Most people would say that Job is part of the Wisdom tradition, which contains books like Proverbs and Ecclesiastes and provides wise teachings and sayings by which we can live our lives. Job has these, but they are woven into a bigger and more complex whole. Indeed, it appears to be responding to a very particular question. By and large the wisdom tradition assumed that ‘good people’ would receive a just reward. Job seems to be probing this assumption with reflections of its own.

1–2 The opening story
3 Job’s lament
4–14 The first cycle of conversation, with a speech from each of Job’s friends. Job responds to each of these speeches
15–21 The second cycle of conversation, set up like the first
22–27 The third cycle of conversation, set up like the first
28 A wisdom poem
29–31 Job’s closing speech
32–37 A new, younger friend now speaks
38–41 God appears in a whirlwind and speaks with Job
42 Job’s good fortunes are returned

There will be lots of names you will not know; don’t worry if you can’t place them all. The key ones are given below.



The names of people and peoples

Temanite, Shuhite, Naamathite, Buzite, Chaldeans

Other words

Burnt offering, glean, Sheol, threshing floor, wadi

There are numerous responses offered to Job’s suffering throughout the book, by Job himself, by his three friends, by Elihu at the end and by God.
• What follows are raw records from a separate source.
Each row is a point on a tangle of strands that fork, close into loops and nearly touch. The rows are in no order.
Points whose rows are less than 86.7 apart are linked; no others are. Some points are linked to none.
J_443: [-15 -34  -2  10 -37 -11  30  11   3 -34  23  -3 -25 -20 -13  56 -48  28
  -5 -84]
J_67: [ -1  20 -23   1  11  45 -16   9 -11   4 -28  -4 -10 -14 -48  13  49 -55
  14  56]
J_71: [  1  36  -9 -29   9  32 -26   5 -57  -7 -10 -37  32 -18   6 -32  36  -4
 -19  42]
J_656: [  0   0  41   7 -44   7 -34  -8  -5 -66 -22 -43  39  20 -32   4   6   6
   0 -38]
J_124: [ 15   2   6 -28   8 -19   4 -15   8  38  20  36 -20  -2  14  31  -6  15
  -2   0]
J_366: [ -6  27  30  -9  23  11  -7 -63  -2  -5  25 -20  15  21 -28  27  -5  30
  14 -47]
J_262: [  4  44  47  15 -30 -15 -23  12 -27  17  10 -71 -24  39  19 -63  -1 -21
  30 -26]
J_15: [-23  43   7  -4 -24  32 -51  11 -23 -40 -27 -32  18 -16 -38 -17  25 -22
 -29  22]
J_53: [  5  -9 -56  29  20  -2  12  45  48 -43  43  26 -13  19   5  28  -7  27
  12  23]
J_120: [  4 -29 -16 -19  14 -51 -21  48  -1  -8  19  18  19  69  -3 -13 -29  43
  26 -35]
J_932: [ 15 -26   2 -17  30  -6 -32  16 -11   8   3  40  20  -2  16  27  14   9
  31  27]
J_795: [ -3  25   6   4  48  14  17 -47   6  11   7 -15  14 -19  29 -57   8  11
 -40  49]
J_437: [ -4  25   7  42  25  42   7  11 -12  26   9 -64  20  17  34 -50  26 -32
  34  21]
J_773: [-16  18 -26  54 -13  21  37 -10  43  -7 -30  10 -14 -24 -40  33 -10 -32
 -14   7]
J_996: [ 15  14   9   1 -24  23 -23  23 -12 -18 -27 -17  19 -36  27 -19  40 -35
   8  55]
J_797: [-10  24  45   4 -22 -35 -24 -23  13 -16 -16  -7  -1  34 -32 -64 -37   6
 -38  -2]
J_584: [-21 -23   6 -18  33 -36   1   7   6  41   9  26 -15  36 -39 -49 -35   8
  -6 -33]
J_694: [-12 -14 -11   7 -44  -2 -14  33 -11 -25 -45  -3  34  19 -10  26  12   6
 -34  -4]
J_803: [ 43 -40   2   0 -35  20  45   7 -11  -7  15 -23 -37 -42  30  56   5 -23
  20 -35]
J_941: [-11  16  30 -10  22 -46 -18 -33  23 -39   5  26   3  37 -20 -66 -35  27
 -29  12]
J_394: [ 13 -29  12 -31   5 -29  16  -2   6  17  42  32 -31 -23  35  39 -24  30
  36 -21]
J_930: [  8 -11  -5 -50 -24   2 -19   2 -35   7 -22   2  18  42  16  38  24  13
 -34  -1]
J_574: [ 10 -13 -47  41  68  16  32  23  35  -5  14  40 -13   9   3  14 -18   6
  51  37]
J_853: [ 18 -10 -15 -30  -6  33  -3   1 -41  15  -6 -10   3   6  23  53  41 -12
  -8  -2]
J_791: [-16 -17 -26   3 -14  12  76 -13   9  30   1  -3 -37 -37  19  43 -25  -4
  41 -42]
J_192: [ 16  -9  28   8  32 -22 -28  -4  16  43   8  36 -22 -23 -24 -38  14 -44
  19  25]
J_981: [ 15  25  37   7 -40  28 -45  31  -5   9  13 -28  -2 -14  11 -19  27 -32
  36   5]
J_348: [ 23  18 -31   6 -53  39  32   9 -10  -5 -16 -29 -37 -18  12  62  32 -37
  -4  10]
J_77: [-18  33  -8  24  46  33  23 -47  -1  11   0 -50  19  -1   6 -74  27 -25
 -28  28]
J_92: [-14  22  44  43  23  15 -46 -12  18 -18  -2 -30  14 -26 -24 -42  11 -21
  22  21]
J_276: [  1  -3 -55  -6   2  31  13  30 -32  57 -19 -11  -4  26  16  25  41 -35
 -17  31]
J_822: [  0  10 -10 -16  73  -5  -9 -13   1 -67  32   0  40  22  15 -33 -25  72
  13  13]
J_465: [ 21   0  63  35   8 -15  10 -33  27 -54  33  -8 -12  -8  45  -1 -34  37
   2 -11]
J_547: [ 23 -14  11 -56 -22 -24 -15  -7 -22  35 -11  13  21  25  24  -4   4  26
 -25  -6]
J_903: [-11   7 -61   4  26  64   9  15 -40  22 -25 -26  20   7  -2   3  49 -38
   0  40]
J_361: [ -9 -15 -63 -19  41   3  21  29   6 -12  31  27  15  48  27  13  -9  52
 -21  18]
J_421: [-28  18 -27 -10  25  -7 -10  -7  13 -17 -13  39  11 -19 -41 -20  -3   0
 -67  53]
J_220: [  1  29  54  -1 -20  -4 -53  12  -8  39  16 -37 -22  -7  -8 -24  18 -34
  37 -23]
J_753: [ 21 -18  53  18  21  -9   3 -23   9  -6  20   0   7   3  52  -6  -7  21
  13 -25]
J_766: [  3 -27 -28  22  17 -22  64  23  15  54 -12  12 -24  -4  42 -13 -26  -8
  29  -6]
J_210: [-21   6 -20  -8  -3  20  49 -45   3  45  10 -13 -23 -30   0  55 -13  -3
  20 -54]
J_328: [ 27  -6  23  11 -70  25 -17  34 -41 -64  -8 -57  28  10   6  -9  27 -17
 -25 -18]
J_402: [ 20  14  73   7  26 -17 -12 -54 -14   2   7 -27  -3   7  55 -30  10  17
  22  -8]
J_788: [ 26  -3  -2 -21 -14   4   0  -7 -24 -30 -31  20  19 -23  63  29  26  26
 -66  49]
J_199: [-21  16   9 -28  -6 -12 -36  -9  -9 -20 -41 -17  34  24 -49 -73  15 -13
 -52  23]
J_492: [-23  10   5  -7  -6 -12 -34  -7  -2 -33 -33   8  45 -15 -33 -39  -8   1
 -61  50]
J_117: [ -4 -12  32  -4  26 -67 -17  19   2 -29  25   5  16  70  -3 -39 -46  41
  44 -32]
J_343: [ 46   0   9 -36 -28   2   6 -36 -22 -15   0   5  20  -9  57  31  26  17
 -49  12]
J_652: [-20 -29 -22 -25  33 -42  13  17  -6  28  27  36  -6  70 -17 -57 -34  32
 -22 -31]
J_554: [ -9  -7 -10  -3  13  -5 -22  18  28 -53  56   7  -7  28 -26  37 -42  57
   0 -31]
J_969: [-15   0  20  66  24  12  -4  -2  34 -55 -10 -22  34  -2  10 -16 -16   9
   2  -6]
J_626: [ 15  -9  -8  -4  12  45 -14  23 -47 -21  -4 -39  55  -7  32   1  44   1
  31   4]
J_768: [ -7  20 -20   6   6 -34 -15  23  56 -29  40  48 -46 -21  -9  17 -33  17
 -11  40]
J_646: [-15 -28  -8  42  38 -25  52   0  16  47  -7  -1  -3  25  55 -36 -32   4
   8 -27]
J_684: [ 24 -23  18   2   9  -2  23 -21 -15 -78  29  -6  39  18  25  -1 -27  66
 -23 -18]
J_635: [ 66  -3  11  -2  -3  27  19  -5  -8  14   5   0  -5 -32  57  19  38 -21
  38  41]
J_424: [ -2  18 -18 -45   9  53 -17 -24 -40  40  -3 -17  19   7  -8  18  46   0
 -15   5]
J_177: [ 12   0   7 -11  66  -2   5  -8 -11  -8 -16   9  51 -15  58 -44  -4  37
   4  49]
J_985: [-16  14 -28  37  19  36  33 -19  45  -4  -1  25 -27 -19 -82  15   5 -31
 -23  13]
J_695: [ 11  17   0  -8  21  25  -5  -2  -5  54   9 -10  -2 -12  15 -14  42 -48
  29  33]
J_55: [-14  29  20 -24   7   3 -23 -42 -12 -26 -25 -27  38  24 -37 -48  -2   8
 -18   9]
J_859: [ 21 -29  34   0 -54 -12  -1   8 -11 -80 -20 -27  39  38   2 -10 -15  19
 -12 -41]
J_112: [ -7 -39 -20  10 -20 -16  52  14   8 -22  33  -5 -33 -22  39  31 -66  33
  10 -66]
J_724: [ -6 -10   1  77  38   2  11  13  54 -14  -6  21  -4 -17 -14  -9 -22 -23
  49  34]
J_507: [ 33 -43  31  31 -19   5  18 -16   1 -74  25 -13  27   4  30   7 -24  32
 -24 -37]
J_674: [-19  28   8 -21  -8   1  18 -63   3   3  -3   0  -4  17 -26 -14  -8  17
 -50  -7]
J_648: [  0 -26 -25   9  16  46 -19  45 -41  10 -24 -18  39  11  17  24  47 -14
  38   9]
J_342: [ -3  -7 -30 -34  23 -19  34 -15 -21  -4 -27   0  64  68  23 -47  -5  35
 -14  18]
J_431: [ -3  30  16  -9   3 -11  11 -36  10  57   3 -12 -37  -5  37 -39  14 -25
 -19  11]
J_395: [ 31 -32  11  22 -43 -13  35   3   7 -62  25  11 -17 -14  36  28 -27  40
 -34 -23]
J_88: [  1 -18 -32 -15  22  33  -5   0 -30  22 -15  19   7  23   0  79  36   2
 -14  14]
J_379: [-14  14 -19  -5  42   3  -7  -3  39  -1  51  57 -33  -8 -64  15 -13   4
 -10  19]
J_264: [ 26 -15  19 -37  25   4 -53  11 -34 -51 -13  10  46 -53  12  30  26  22
  -2  39]
J_702: [ 11   3  34  30 -41  -9   1   0  13  12  -4 -25  -9 -35  34   7  -6 -31
  18 -24]
J_345: [ 33 -42  43  11  -9 -26 -21  41  18 -24   3  32  14 -10  45  10 -12  -4
  38  -7]
J_779: [-20  19  -1  -7  11 -21  -3 -12  28  -5   6  47 -17   5 -50 -56 -19  20
 -77  23]
J_699: [ 12  -2   3   6   6 -11  33 -18  18  28   3  15   6  -5  72 -24  -8  20
 -23  25]
J_776: [ -1 -23 -31 -30 -27  -9  24  10 -27  67 -25   3 -31  -8  31  62  14 -10
  10 -17]
J_534: [ -4  26  -1  18 -28  25 -25  14 -11 -40 -39 -45  37 -40  30 -39  23 -19
 -35  52]
J_93: [-20 -19   0  21   9  21 -18   8  10  30 -14 -20  32  26 -45 -20  10 -22
  16 -21]
J_464: [ 14   5 -28 -18  -3  -2  -3  29  -9   4 -65  35 -38  14 -31  68  23 -41
  10  54]
J_514: [  6 -11 -34  43   8  52  36   6  -8   7  -4 -29  12 -10   1  45  31 -32
  21   6]
J_575: [-11  30  16  21  21  33  -4   5 -24  51  15 -52 -12  15   9 -84  32 -42
  14   8]
J_550: [  0  25 -49  -6 -14 -30  17  23  38 -11  22  54 -74 -19 -31  41 -40  17
 -11  29]
J_332: [ -8  11   3   3  60  -2  24 -40  -5  -3  -6  -3  34  10  44 -64   3  26
 -10  24]
J_959: [-12 -48 -12  -2 -48 -16  19  44  -2  23 -24  15 -27 -23  13  57 -31  -4
  32 -45]
J_223: [ 31   4  30 -30 -64   2 -30  16 -49 -44 -18 -40  16  20   8  10  31   4
 -35 -16]
J_476: [-45 -13 -37   5  21 -32 -12  39  41  13  50  25 -71 -12 -52  -6 -59   6
  17 -35]
J_89: [ 18  10  26 -14 -32 -12  16 -24   2  15   6   3  -5 -10  61  -5  13  12
 -35  10]
J_234: [ 13   7  46  32  13  25 -54   0   6 -48   3 -21  25 -34   1  -4  36 -24
  38  14]
J_871: [ 13  -9 -27  26   3  24  21  -2  16 -33 -19  15  21 -23  21  37  12  -3
 -14  40]
J_176: [ 46 -36   6  -9 -20  19   6  -1 -39 -52 -10 -44  56  15  41 -14  15  17
 -10  -6]
J_715: [ 37 -29  12   0 -20  36  15 -16 -10  -6  33 -17  -5 -27  13  53  29  -7
  13 -37]
J_964: [ 24  -2  -7  27   7   9  59  -7  22  12  -2  10   0 -23  72  -2  -7  -4
  10  31]
J_682: [ 19  27  10  43   2  38  10 -23  25 -20   3   0 -13 -41  -1  20  23 -32
  46  23]
J_376: [ 19   1 -46   5  51   0  16  32  21   5  14  46 -14   0 -25  38  -8   9
  63  23]
J_64: [ -4 -15 -41 -16  44  31  16 -12 -17 -10   8  32  33  -1  16  56  26  24
   5  28]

Look out for these responses and reflect on which, if any, makes the most sense to you.

Job’s friends are often regarded as a walking, talking examples of how not to comfort someone in suffering.  See if you think they say anything helpful at all.

Although the book is all about Job, it can feel as though it is hard to catch a glimpse of the ‘real Job’. See if you can get a sense of who you think he was as you read.

We all encounter suffering in our lives, whether it's our own or that of others. Use your reading of Job as an opportunity to reflect on what you might have said if you were Job and what you might have said if you were one of Job’s friends. What words would you use to respond to suffering?

  • Were there any parts of the book that you particularly liked or that inspired you?
  • Were there any parts of the book that you disliked or that troubled you?
  • What did you think the book was about?
  • What things should you say and what things should you not say to people who are suffering?
  • Do you think Job offers any adequate answers to the problem of suffering? 
  • What do you think about the ending of Job, where he gets new children in place of the old?
  • Did you read anything in the book that touched you, expanded your faith or made you think more deeply about your life and how you live it?